VMware Cloud Community
robert_skywalke
Contributor
Contributor

VMs filesystem crashed after it went unresponsive

Hello!

A Linux machine I virtualized 2 weeks ago suddenly went unresponsive, both via network (ping, http, ftp, ssh) and via console. The console just showed the login screen, but did not react to any input. The realtime performance data did not show any activity. Neither CPU, HDD nor network.

 

After I hard-rebooted the VM, the OS itself seemed ok, but the approx. 9TB large LVM-volume mounted to /srv was crashed. Even a recommended “reiserfsck --rebuild-sb” could not recover the super block. The LVM itself seemed to be ok as pvdisplay and lvdisplay showed the expected values. The lv consists of three virtual drives of 4TB, 3TB and 2TB.

 

The vSphere is a cluster of 2 ESXi, 5.5.0, 2718055. The 2 HP DL380p Gen8 are directly connected with 16G FC redundant paths (2) to a dual controller MSA2040 SAN. The network connection is made from a netgear 10G switch with 2 cables 10GBase-T to each host. The cluster is working since months without any problems with some other guests running SLES11 and Windows Server 2012 R2. I did the last update in February – updated all hardware firmware, hypervisor and VM Tools.

 

The VM is a SUSE Linux Enterprise Server 10 (x86_64) SP4 / Kernel 2.6.16.60-0.103.1-smp and worked for years on a physical hardware without any problems. The virtual hardware configuration has one LSI Logic Parallel controller with 5 virtual thick provisioned harddrives (550GB, 1.5TB, 4TB, 3TB, 2TB) and one e1000 network card. The kernel is using the mptspi module for the controller.

 

At the time the crash happened, I neither had any snapshots present, nor any machine needed consolidation, nor I had more load than usual. (moderate to high)
No other VMs were affected. I don’t see any hardware problems on any of the two hosts.

 

Currently I restore the 4TB, 3TB and 2TB drives back with Veeam 7. Afterwards I expect the system to work again (hopefully), but I fear that this will most probably happen again, if I don’t find the reason that caused the problem.

 

I'm really frustrated as this is our most important machine and I have no ideas! What would you do?

Thanks,
Robert

0 Kudos
1 Reply
robert_skywalke
Contributor
Contributor

Restoring the three harddisks helped to access them again. Still I need to find out why this happened, as I fear this could/will happen again.

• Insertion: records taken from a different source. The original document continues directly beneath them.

In the data rows, the value 500 means zero.
Here are some points:
array([479, 499, 482, 528, 448, 530, 534, 427, 471, 451, 560, 529, 535, 427, 523, 595, 438, 431, 480, 495, 410])
array([816, 583, 999, 539, 397, 698, 593, 342, 653, 429, 380, 294, 141, 303, 817, 737, 590, 649, 236, 562, 616])
array([571, 464, 652, 389, 636, 486, 597, 357, 477, 385, 503, 737, 355, 310, 433, 650, 493, 462, 516, 866, 376])
array([560, 467, 707, 313, 570, 564, 734, 391, 460, 371, 500, 721, 325, 395, 621, 726, 515, 533, 451, 838, 351])
array([550, 449, 636, 360, 632, 433, 564, 479, 583, 489, 446, 612, 349, 379, 423, 542, 615, 587, 530, 741, 468])
array([565, 628, 542, 572, 477, 559, 451, 422, 522, 514, 479, 536, 448, 485, 647, 526, 387, 526, 402, 529, 535])
array([637, 651, 650, 639, 328, 678, 488, 358, 520, 468, 476, 444, 441, 476, 802, 626, 336, 471, 323, 487, 572])
array([578, 663, 511, 703, 317, 621, 329, 545, 597, 639, 458, 164, 428, 668, 711, 443, 409, 598, 323,  57, 720])
array([574, 584, 507, 627, 380, 557, 428, 443, 523, 489, 461, 404, 565, 479, 610, 504, 474, 511, 428, 420, 595])
array([355, 370, 400, 476, 541, 428, 525, 615, 492, 464, 508, 498, 693, 571, 326, 385, 658, 524, 664, 460, 488])
array([488, 455, 593, 411, 458, 543, 703, 471, 450, 396, 483, 573, 561, 443, 606, 662, 556, 528, 522, 608, 415])
array([522, 349, 671, 306, 640, 449, 699, 399, 495, 379, 501, 704, 396, 309, 400, 685, 619, 481, 582, 872, 333])
array([423, 503, 329, 535, 529, 398, 405, 613, 516, 588, 524, 464, 607, 576, 365, 311, 484, 495, 576, 408, 545])
array([223, 328,   0, 367, 625, 255, 414, 769, 445, 670, 603, 571, 759, 725,  74, 216, 598, 442, 837, 326, 381])
array([589, 529, 606, 500, 473, 564, 505, 416, 488, 503, 493, 503, 417, 477, 587, 598, 427, 490, 384, 514, 487])
array([641, 576, 708, 662, 309, 648, 515, 303, 505, 409, 475, 443, 415, 313, 734, 727, 384, 416, 318, 499, 508])
array([487, 441, 636, 318, 558, 581, 737, 481, 452, 400, 504, 611, 436, 474, 583, 688, 529, 552, 481, 651, 338])
array([390, 403, 417, 200, 811, 364, 622, 559, 367, 377, 546, 878, 502, 515, 310, 387, 624, 516, 672, 905, 334])
array([434, 311, 534, 315, 621, 472, 716, 466, 430, 366, 527, 657, 497, 399, 351, 649, 638, 495, 600, 751, 297])
array([451, 413, 499, 434, 530, 463, 581, 529, 499, 523, 530, 500, 515, 540, 470, 531, 547, 512, 550, 495, 444])
array([410, 455, 295, 483, 570, 378, 388, 653, 517, 692, 537, 420, 566, 647, 254, 358, 483, 490, 587, 338, 446])
array([551, 472, 687, 363, 627, 530, 667, 356, 407, 324, 521, 772, 403, 357, 602, 681, 492, 464, 465, 895, 396])
array([596, 594, 508, 708, 310, 567, 344, 452, 603, 639, 439, 231, 450, 464, 583, 537, 360, 475, 379, 178, 642])
array([546, 570, 527, 633, 384, 511, 410, 459, 589, 526, 495, 386, 539, 475, 584, 469, 470, 528, 449, 384, 638])
array([601, 608, 620, 688, 330, 591, 420, 451, 590, 487, 451, 344, 510, 447, 655, 516, 479, 529, 391, 337, 640])
array([608, 482, 590, 579, 409, 560, 552, 400, 584, 506, 456, 344, 424, 367, 541, 688, 491, 494, 453, 442, 482])
array([292, 451, 260, 503, 458, 447, 500, 580, 399, 444, 561, 505, 778, 639, 428, 394, 563, 484, 649, 386, 485])
array([563, 424, 679, 422, 530, 547, 641, 458, 545, 407, 451, 476, 456, 375, 546, 658, 649, 587, 501, 616, 446])
array([454, 417, 563, 408, 523, 482, 640, 520, 487, 384, 489, 486, 591, 502, 518, 524, 649, 583, 555, 595, 476])
array([561, 485, 624, 411, 548, 546, 565, 427, 516, 453, 496, 544, 400, 458, 547, 592, 491, 524, 491, 613, 511])
array([641, 641, 596, 756, 310, 568, 291, 457, 602, 634, 470, 259, 403, 503, 628, 520, 340, 510, 324, 227, 634])
array([520, 501, 582, 415, 544, 525, 504, 477, 487, 495, 476, 547, 429, 507, 570, 517, 510, 530, 489, 575, 442])
array([470, 501, 463, 563, 458, 523, 533, 422, 445, 381, 492, 511, 602, 395, 530, 563, 503, 482, 539, 575, 504])
array([670, 541, 918, 478, 460, 705, 690, 220, 414, 252, 485, 650, 311, 308, 795, 814, 471, 530, 323, 812, 421])
array([488, 441, 485, 368, 581, 434, 523, 469, 420, 492, 511, 709, 450, 459, 436, 516, 427, 443, 561, 674, 402])
array([690, 630, 756, 540, 462, 620, 534, 306, 536, 406, 456, 565, 272, 355, 732, 701, 351, 481, 314, 698, 509])
array([315, 375, 182, 503, 524, 322, 399, 682, 517, 655, 565, 373, 740, 664, 207, 290, 587, 458, 715, 198, 505])
array([614, 637, 654, 628, 435, 565, 441, 413, 523, 467, 460, 524, 445, 465, 681, 507, 401, 477, 380, 543, 603])
array([478, 451, 466, 488, 500, 479, 508, 511, 499, 526, 498, 481, 484, 519, 478, 490, 486, 487, 526, 456, 493])
array([467, 621, 425, 679, 379, 545, 354, 571, 533, 668, 513, 263, 583, 630, 542, 341, 403, 530, 383, 168, 636])
array([339, 393, 253, 339, 696, 302, 500, 619, 452, 543, 561, 698, 632, 557, 177, 358, 536, 397, 692, 685, 383])
array([561, 384, 857, 254, 585, 591, 829, 376, 420, 191, 468, 722, 376, 326, 645, 785, 694, 598, 517, 921, 325])
array([663, 585, 743, 544, 416, 594, 534, 350, 534, 408, 449, 511, 379, 365, 677, 642, 474, 547, 380, 638, 546])
array([261, 389,   9, 478, 548, 331, 348, 732, 449, 710, 604, 429, 739, 787, 132, 231, 484, 438, 721, 209, 514])
array([552, 545, 458, 681, 365, 563, 358, 479, 497, 583, 492, 349, 517, 527, 553, 495, 428, 459, 425, 220, 554])
array([518, 530, 602, 617, 379, 545, 487, 367, 484, 411, 503, 476, 563, 397, 618, 621, 479, 461, 447, 487, 511])
Here are 10 more points, each followed by its number:
array([471, 506, 395, 474, 512, 434, 449, 560, 525, 524, 494, 547, 510, 505, 443, 451, 502, 535, 566, 467, 541]) 0
array([371, 340, 466, 184, 777, 328, 627, 571, 419, 383, 522, 773, 492, 485, 267, 433, 683, 517, 681, 880, 395]) 1
array([458, 390, 320, 450, 560, 453, 507, 553, 467, 591, 533, 493, 500, 512, 308, 506, 454, 421, 583, 467, 384]) 2
array([823, 699, 719, 861, 262, 642, 303, 359, 674, 673, 395,  98, 271, 343, 647, 628, 320, 473, 205, 214, 700]) 3
array([359, 533, 171, 607, 551, 333, 294, 658, 503, 679, 510, 426, 692, 663, 272, 219, 476, 474, 617, 303, 582]) 4
array([344, 328, 394, 275, 735, 318, 629, 600, 458, 448, 547, 724, 560, 530, 228, 430, 677, 503, 716, 716, 305]) 5
array([499, 505, 558, 493, 499, 529, 525, 472, 518, 451, 473, 488, 502, 418, 572, 531, 532, 543, 503, 542, 532]) 6
array([589, 611, 610, 608, 515, 482, 366, 454, 595, 549, 464, 456, 363, 438, 469, 443, 414, 488, 377, 492, 596]) 7
array([336, 459, 130, 500, 547, 422, 393, 617, 361, 603, 602, 534, 680, 674, 324, 329, 409, 431, 647, 329, 432]) 8
array([539, 467, 642, 480, 460, 555, 631, 468, 536, 466, 474, 501, 430, 417, 590, 639, 539, 526, 449, 593, 462]) 9
Which of these numbered points is nearest to each point below, ignoring the 2 directions in which the first points spread most? Its number follows each.
array([568, 442, 588, 443, 539, 446, 550, 441, 574, 484, 481, 499, 366, 371, 379, 628, 490, 453, 507, 622, 440]) > 3
array([539, 506, 549, 559, 377, 609, 543, 469, 509, 539, 494, 363, 476, 522, 623, 592, 437, 521, 445, 335, 509]) > 9
array([220, 466,   6, 408, 706, 243, 335, 698, 372, 559, 591, 714, 853, 691, 172,  73, 534, 433, 777, 559, 567]) > 4
array([582, 409, 772, 367, 500, 608, 725, 400, 460, 380, 488, 537, 344, 391, 654, 717, 605, 597, 467, 618, 412]) > 9
array([373, 566, 345, 507, 461, 486, 472, 555, 418, 493, 592, 597, 603, 618, 488, 432, 386, 448, 538, 441, 496]) > 8
array([450, 516, 449, 605, 404, 523, 436, 592, 517, 624, 530, 332, 556, 609, 478, 471, 436, 458, 474, 197, 508]) > 9
array([468, 573, 365, 605, 483, 454, 317, 634, 602, 675, 461, 290, 542, 572, 422, 328, 513, 553, 475, 261, 663]) > 1
array([589, 496, 636, 429, 491, 576, 600, 409, 459, 431, 502, 597, 401, 429, 669, 618, 454, 498, 414, 614, 483]) > 0
array([469, 400, 473, 382, 634, 437, 545, 549, 550, 497, 487, 554, 461, 501, 398, 481, 613, 533, 553, 588, 455]) > 5
array([512, 508, 523, 452, 581, 464, 482, 534, 498, 454, 482, 563, 542, 531, 528, 427, 585, 569, 516, 608, 538]) > 1
array([452, 357, 489, 355, 673, 401, 608, 503, 479, 447, 505, 607, 439, 368, 288, 573, 649, 473, 625, 756, 346]) > 3
array([499, 512, 455, 496, 589, 438, 440, 556, 584, 568, 471, 442, 461, 550, 413, 401, 561, 507, 503, 498, 556]) > 1
array([398, 516, 243, 544, 560, 359, 294, 592, 509, 576, 524, 476, 671, 572, 350, 267, 523, 455, 620, 428, 583]) > 4
array([437, 509, 277, 566, 460, 415, 327, 659, 586, 674, 528, 306, 571, 652, 374, 305, 468, 490, 549, 212, 577]) > 5
array([485, 541, 392, 673, 411, 449, 355, 573, 581, 638, 495, 282, 561, 580, 412, 415, 459, 439, 473, 182, 609]) > 5
array([377, 642, 119, 827, 364, 378,  50, 796, 659, 889, 489,  92, 739, 855, 366,  46, 420, 555, 504,   0, 848]) > 1
array([399, 569, 226, 670, 450, 439, 271, 621, 520, 661, 511, 364, 680, 673, 374, 263, 439, 480, 533, 245, 649]) > 4
array([501, 384, 465, 381, 616, 421, 585, 496, 500, 542, 514, 572, 401, 467, 320, 563, 533, 435, 579, 592, 315]) > 2
Here are 10 other points, each followed by its number:
array([513, 501, 439, 541, 495, 470, 431, 516, 514, 566, 499, 524, 488, 484, 461, 493, 444, 447, 468, 500, 469]) 0
array([260, 452, 138, 483, 557, 350, 403, 704, 408, 601, 567, 502, 756, 705, 286, 269, 523, 432, 681, 378, 477]) 1
array([579, 580, 625, 575, 423, 543, 474, 483, 559, 533, 445, 373, 398, 454, 633, 541, 525, 555, 380, 435, 589]) 2
array([558, 580, 552, 556, 518, 518, 463, 401, 511, 481, 504, 589, 455, 460, 566, 528, 412, 470, 406, 636, 517]) 3
array([615, 467, 747, 477, 516, 522, 546, 493, 615, 503, 420, 370, 324, 412, 527, 581, 664, 640, 429, 519, 496]) 4
array([548, 659, 550, 653, 307, 656, 466, 487, 463, 493, 475, 378, 536, 564, 819, 522, 383, 557, 329, 305, 674]) 5
array([522, 459, 501, 541, 418, 514, 535, 487, 559, 554, 512, 361, 460, 451, 459, 625, 485, 464, 462, 376, 458]) 6
array([462, 591, 301, 836, 295, 480, 222, 616, 587, 701, 506, 140, 708, 642, 435, 293, 416, 448, 458,   0, 697]) 7
array([613, 482, 761, 478, 428, 605, 584, 425, 543, 443, 453, 448, 336, 379, 644, 692, 524, 571, 398, 555, 493]) 8
array([380, 430, 301, 523, 411, 446, 473, 652, 528, 680, 532, 305, 589, 670, 364, 450, 548, 512, 560, 184, 477]) 9
Which of these numbered points is nearest to each point below, ignoring the 2 directions in which the first points spread most? Its number follows each.
array([375, 323, 330, 420, 522, 397, 516, 566, 486, 506, 546, 444, 608, 550, 282, 515, 572, 431, 634, 403, 426]) > 6
array([541, 485, 523, 502, 443, 571, 532, 534, 558, 568, 510, 372, 423, 549, 573, 511, 497, 571, 439, 337, 540]) > 8
array([437, 551, 390, 556, 381, 551, 502, 523, 444, 477, 505, 415, 704, 612, 615, 427, 511, 518, 511, 340, 534]) > 5
array([320, 432,  66, 499, 572, 333, 306, 791, 480, 707, 578, 425, 709, 720, 170, 230, 488, 386, 664, 217, 498]) > 0
array([588, 488, 531, 546, 425, 562, 505, 455, 538, 542, 508, 340, 462, 460, 549, 581, 471, 466, 470, 361, 466]) > 6
array([488, 501, 517, 477, 528, 480, 446, 560, 541, 509, 486, 486, 523, 546, 511, 376, 602, 573, 516, 455, 565]) > 2
array([662, 677, 637, 836, 205, 678, 348, 490, 604, 618, 449, 114, 425, 552, 749, 525, 338, 509, 272,  77, 679]) > 8
array([300, 471, 155, 464, 624, 319, 340, 637, 499, 627, 559, 588, 668, 629, 184, 210, 516, 429, 673, 448, 510]) > 3
array([527, 618, 502, 711, 246, 623, 441, 488, 518, 510, 484, 204, 645, 567, 714, 474, 454, 546, 404, 163, 707]) > 5
array([540, 446, 581, 372, 626, 500, 607, 509, 517, 453, 470, 597, 407, 432, 476, 514, 599, 553, 542, 701, 469]) > 2
array([578, 577, 558, 610, 384, 548, 442, 415, 493, 557, 498, 444, 385, 476, 608, 566, 358, 428, 381, 419, 488]) > 0
array([597, 697, 364, 852, 325, 524, 149, 492, 590, 710, 520, 242, 497, 582, 549, 342, 243, 402, 321, 149, 739]) > 3
array([368, 360, 292, 415, 527, 398, 516, 586, 446, 577, 574, 524, 619, 594, 311, 476, 479, 396, 644, 425, 336]) > 6
array([445, 540, 249, 637, 475, 417, 298, 606, 559, 696, 520, 304, 587, 626, 378, 317, 390, 432, 532, 241, 571]) > 0
array([336, 312, 246, 273, 638, 416, 629, 601, 361, 545, 574, 658, 617, 635, 299, 422, 535, 462, 673, 518, 300]) > 9
array([528, 509, 657, 451, 435, 632, 652, 415, 423, 383, 521, 584, 472, 477, 725, 635, 432, 502, 442, 543, 410]) > 5
array([356, 386, 363, 338, 647, 385, 524, 633, 492, 530, 518, 629, 572, 609, 281, 337, 622, 549, 688, 576, 439]) > 2
array([410, 418, 467, 302, 633, 415, 578, 531, 448, 479, 549, 701, 444, 503, 397, 540, 507, 447, 589, 711, 315]) > 0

I think I will update the MSA firmware and update the VM from version 8 to 10.

Could there be any data corruption of the MSA and/or datastore? If yes, wouldn't the regular scrubbing of the SAN detect this? Wouldn't there a problem with any of the other VMs?

Could times of high IOP load / high latencies affect the validity of filesystems within a VM?

Any other things I should investigate?